A gennaio 2020 l'export verso i paesi extra Ue segna un aumento congiunturale del 5,4% mentre l'import registra un aumento del 7,2%. Lo rileva l'Istat aggiungendo che. le esportazioni sono in netto aumento anche su base annua (+4,4%) con un incremento rilevante per energia (+24,5%) e beni strumentali (+10,1%). Le importazioni registrano un aumento tendenziale del 2,3%, determinato da energia (+11%), beni di consumo non durevoli (+6,2%) e beni strumentali (+3,8%). Il saldo commerciale a gennaio 2020 e' negativo per 280 milioni (-586 milioni a gennaio 2019). Aumenta l'avanzo nell'interscambio di prodotti non energetici (da +2.719 milioni per gennaio 2019 a +3.319 milioni per gennaio 2020).

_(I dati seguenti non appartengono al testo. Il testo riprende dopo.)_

Here is a tiny trained network, its code and every weight. The questions are about switching its units off for an input and a target symbol, where a switched-off unit gives its printed mean instead of its output.

import numpy as np


def w(rows, s, z=0):
    codes = np.array(rows[::2]) - 128.0
    scale = np.full(codes.shape[1], s)
    scale[-1] = z or s
    return codes * scale


def f(y):
    return y / 2 * (1 + np.tanh(0.7978845608 * (y + 0.044715 * y**3)))


def softmax(a):
    e = np.exp(a - a.max(-1, keepdims=True))
    return e / e.sum(-1, keepdims=True)


def log_softmax(a):
    a = a - a.max(-1, keepdims=True)
    return a - np.log(np.exp(a).sum(-1, keepdims=True))


def net(x, mask):
    ids = ['βγδζηθλμξπσφω'.index(c) for c in x.split()]
    T = len(ids)
    res = E[ids] + P[:T]
    r = res
    for j in range(2):
        rows = slice(2 * j, 2 * j + 2)
        q, k, v = (r @ M[0][rows].T for M in (Q, K, V))
        z = softmax(np.where(np.tri(T) > 0, q @ k.T / 2**0.5, -1e9)) @ v
        o = O[0][rows]
        res = res + np.where(mask[j], z, o[:, -1]) @ o[:, :-1]
    y = f(res @ A[0][:, :-1].T + A[0][:, -1])
    res = res + np.where(mask[2:6], y, B[0][:, -1]) @ B[0][:, :-1]
    return log_softmax(res[-1] @ U[:, :-1].T + U[:, -1])


Q, K, V, O, A, B = {}, {}, {}, {}, {}, {}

L'incremento congiunturale dell'export - spiega l'Istat - riguarda in particolare energia (+13,6%), beni strumentali (+9,5%) e beni di consumo non durevoli (+4,5%). Dal lato dell'import, si rilevano aumenti su base mensile per energia (+13,2%), beni strumentali (+8,9%), beni di consumo non durevoli (+6,0%) e beni intermedi (+2,9%), mentre sono in diminuzione gli acquisti di beni di consumo durevoli (-1,1%). Nel trimestre novembre 2019-gennaio 2020, la dinamica congiunturale delle esportazioni verso i paesi extra Ue e' negativa (-2,7%) e imputabile ai cali registrati per tutti i raggruppamenti principali di industrie. Nello stesso periodo, anche per le importazioni, si rileva un calo congiunturale (-1,7%) A gennaio 2020 l'export verso Turchia (+35,1%), Giappone (+33,1%), paesi OPEC (+16%) e Stati Uniti (+9,5%) e' in forte aumento su base annua. In diminuzione, le vendite di beni verso India (-15,2%), Cina (-11,9%) e paesi MERCOSUR (-4,1%). Gli acquisti da Medio Oriente (+17,3%), Stati Uniti (+15,7%), India (+11,7%), paesi ASEAN (+7,1%) e paesi OPEC (+6,8%), registrano incrementi tendenziali molto piu' ampi della media delle importazioni dai paesi extra Ue. In diminuzione gli acquisti da paesi MERCOSUR (-32,9%), Russia (-27,4%) e Svizzera (-3,1%). L'aumento dell'export verso i paesi extra Ue registrato a gennaio 2020, su base sia mensile sia annua - spiega l'Istituto - e' influenzato da movimentazioni occasionali di elevato impatto (cantieristica navale) verso gli Stati Uniti; queste contribuiscono da sole a spiegare per circa 3 punti percentuali l'incremento tendenziale dell'export nazionale verso i paesi extra Ue. La dinamica sia congiunturale sia tendenziale delle importazioni (quest'ultima torna a essere positiva da luglio 2019) e' in larga misura imputabile all'aumento degli acquisti di prodotti energetici. A gennaio 2020 il saldo commerciale elaborato su dati grezzi risulta negativo riflettendo un effetto di stagionalità rilevato per lo stesso mese anche negli anni precedenti; al netto di questa componente il saldo è? positivo per 3.306 milioni.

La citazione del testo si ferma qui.